Enrico Frigerio
Librìa, Melfi 2009
111 pagine, ill.,
prezzo: 14,00 €
testo in italiano
In una società ossessionata dal “taylorismo industriale” e dalla “stakanovismo sovietico” come la nostra, per fortuna c’è ancora qualcuno che rinnega la vita vissuta al parossismo e consacrata agli emblemi del consumo “veloce” per scegliere, controcorrente, di “scalare la marcia”, a beneficio non solo di una più consapevole visione della professione di architetto ma anche di un approccio culturale ed esistenziale che privilegia, in generale, la “qualità” alla “quantità”. Enrico Frigerio è tra questi.
Questo piccolo e gradevole libricino, concepito quasi totalmente senza immagini per non “distrarre” l’attenzione (c’è solo qualche piccolo schizzo), lasciando pieno spazio alle parole e attraverso un linguaggio schietto e ben poco influenzato dall’ “architettese”, getta luce sul concetto di “Slow Architecture” introdotto da Frigerio alcuni anni fa e incoraggia energicamente il lettore a una riflessione critica sulla professione di architetto oggi.
Mutuando da Perec le ”istruzioni per l’uso” del titolo e da Carlo Petrini il termine “slow”, qui applicato all’architettura invece che al “food”, Frigerio riprende il filo del discorso già iniziato con la mostra-manifesto “Frigerio Design Group – A journey in Slow Architecture”, affacciatasi alla ribalta europea (Firenze, Milano, Ferrara, Copenaghen, Praga,…) nel 2006.
Fare “Slow Architecture” significa prima di tutto, per l’architetto, scendere dal piedistallo del “demiurgo” per perseguire con umiltà e coerenza una genuina “cultura del fare” in barba alla globalizzazione, nel rispetto delle specificità del luogo e della natura, di processi produttivi ecosostenibili e di una progettualità lungimirante che riguarda l’intero ciclo della “vita utile” dell’edificio, dal germe ideativo della forma alla gestione dell’opera.
Lo dimostrano bene alcuni lavori dell’architetto torinese (il recupero dell’ex area Sambonet a Vercelli; l’ampliamento del quartier generale di un gruppo bancario a Parma; i nuovi magazzini Sambonet a Novara; il concorso a Jeddah; la tribuna ecologica del circuito di Imola; la ristrutturazione di un parco sulla tangenziale Milano/Lecco; la palestra a Giussano, MI) in cui si coglie la rara umiltà del progettista che, deponendo il proprio “ego”, declina con forte sensibilità le sue competenze a servizio di un’architettura più etica e scrupolosa nei confronti dei bisogni dell’utenza, nel rispetto dell’ambiente, dei costi e i tempi di produzione, rinunciando tuttavia a suggestioni vernacolari per perseguire scelte critiche motivate e sempre attuali.

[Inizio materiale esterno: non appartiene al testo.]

What can hang from each mark
nuso: bureg fadefe saluf
saluf: nuso
tapad: bureg
pofito: bureg
bureg: nuso pofito tapad vano
fadefe: nuso tapad
vano: bureg

Every row comes from one small tree of marks. Brackets hold a mark, then the marks that hang from it, in alphabetical order. Every link used is in the known rows. Which tree was each row made from?
Known rows
[bureg [nuso fadefe] pofito tapad]: [ 1.89  4.50 -0.62  1.68 -1.29  1.65  2.51 -2.98  0.25 -1.60  1.56 -0.41
  2.44 -3.87  2.71 -0.56  2.89 -2.39 -0.69 -1.83  1.11  2.13 -0.07 -0.44]
[pofito bureg]: [ 0.04  0.65 -0.14  0.34  0.06 -0.38 -0.88  1.04  1.02  0.98  2.21 -0.11
 -1.49  0.13 -0.56  0.67 -0.22 -0.18  1.15  1.33  0.44 -0.93  0.21 -0.84]
[fadefe [nuso [bureg pofito]]]: [ 0.84  0.92  0.56  1.33 -0.29  2.33  0.50 -0.69 -2.28 -1.68  0.70  0.61
 -0.67  1.70  0.15  0.45 -2.00  0.25  2.06 -4.97 -1.99  0.00  0.67  0.37]
[saluf [nuso [bureg pofito]]]: [ 2.05 -0.26 -0.71  1.35 -0.95  2.20  0.99 -0.56 -3.10 -0.88 -1.57 -0.33
  1.51  0.16  1.28  0.75 -1.38  0.29 -0.04 -3.48 -1.66  0.46  0.92 -0.03]
[nuso [bureg pofito vano] fadefe saluf]: [-0.36  3.73  2.60  2.53 -2.03  4.40  1.69 -2.17 -2.18  0.49 -1.06 -0.17
 -0.38 -1.73  2.75 -2.16  0.13 -2.10  1.58 -4.23  1.36  0.94  3.26 -1.19]
[bureg [nuso fadefe saluf] pofito tapad]: [-0.88  5.50  0.35  2.19 -1.22  2.13  3.90 -3.49 -0.37 -0.24  0.76 -0.16
  2.03 -5.51  3.45 -0.53  2.70 -3.02 -0.20 -3.19  1.54  2.17  0.57  0.23]
[pofito [bureg nuso tapad]]: [ 0.63  1.74 -0.78  1.01  0.34  0.35  0.70 -2.39  1.51 -0.77  4.10  0.22
  0.26 -2.11  1.52  1.13 -0.64 -1.81 -0.50  0.37  1.28 -1.28 -0.56  0.43]
[nuso [bureg tapad vano] fadefe saluf]: [-1.39  4.70  2.26  1.40 -1.16  4.02 -0.50 -4.45 -0.90  1.65  1.51 -0.29
  0.00 -2.40  2.57 -1.48 -2.03 -2.92  0.65 -4.53  3.29 -0.91  1.27 -0.63]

Tra le altre “istruzioni per l’uso” della “Slow Architecture”, emergono anche la necessità di una continua ricerca per acquisire la piena padronanza degli strumenti sia “teorici” che “pratici” del mestiere, l’esigenza di un approccio progettuale che sappia garantire la flessibilità e la capacità progressiva di rinnovamento dell’opera nel tempo, l’impegno a una qualità totale e a una cooperazione sinergica tra gli attori del processo compositivo.
Se davvero, come dice Frigerio, “la nostra vita dipende dalla qualità degli spazi in cui viviamo”, la responsabilità dell’architetto è enorme. Ben venga allora il contributo di chi sa fare il mestiere con onestà intellettuale, “senza gridare e senza barare”, facendosi promotore di un più cosciente e concreto “umanesimo” a servizio di un reale miglioramento della qualità della vita.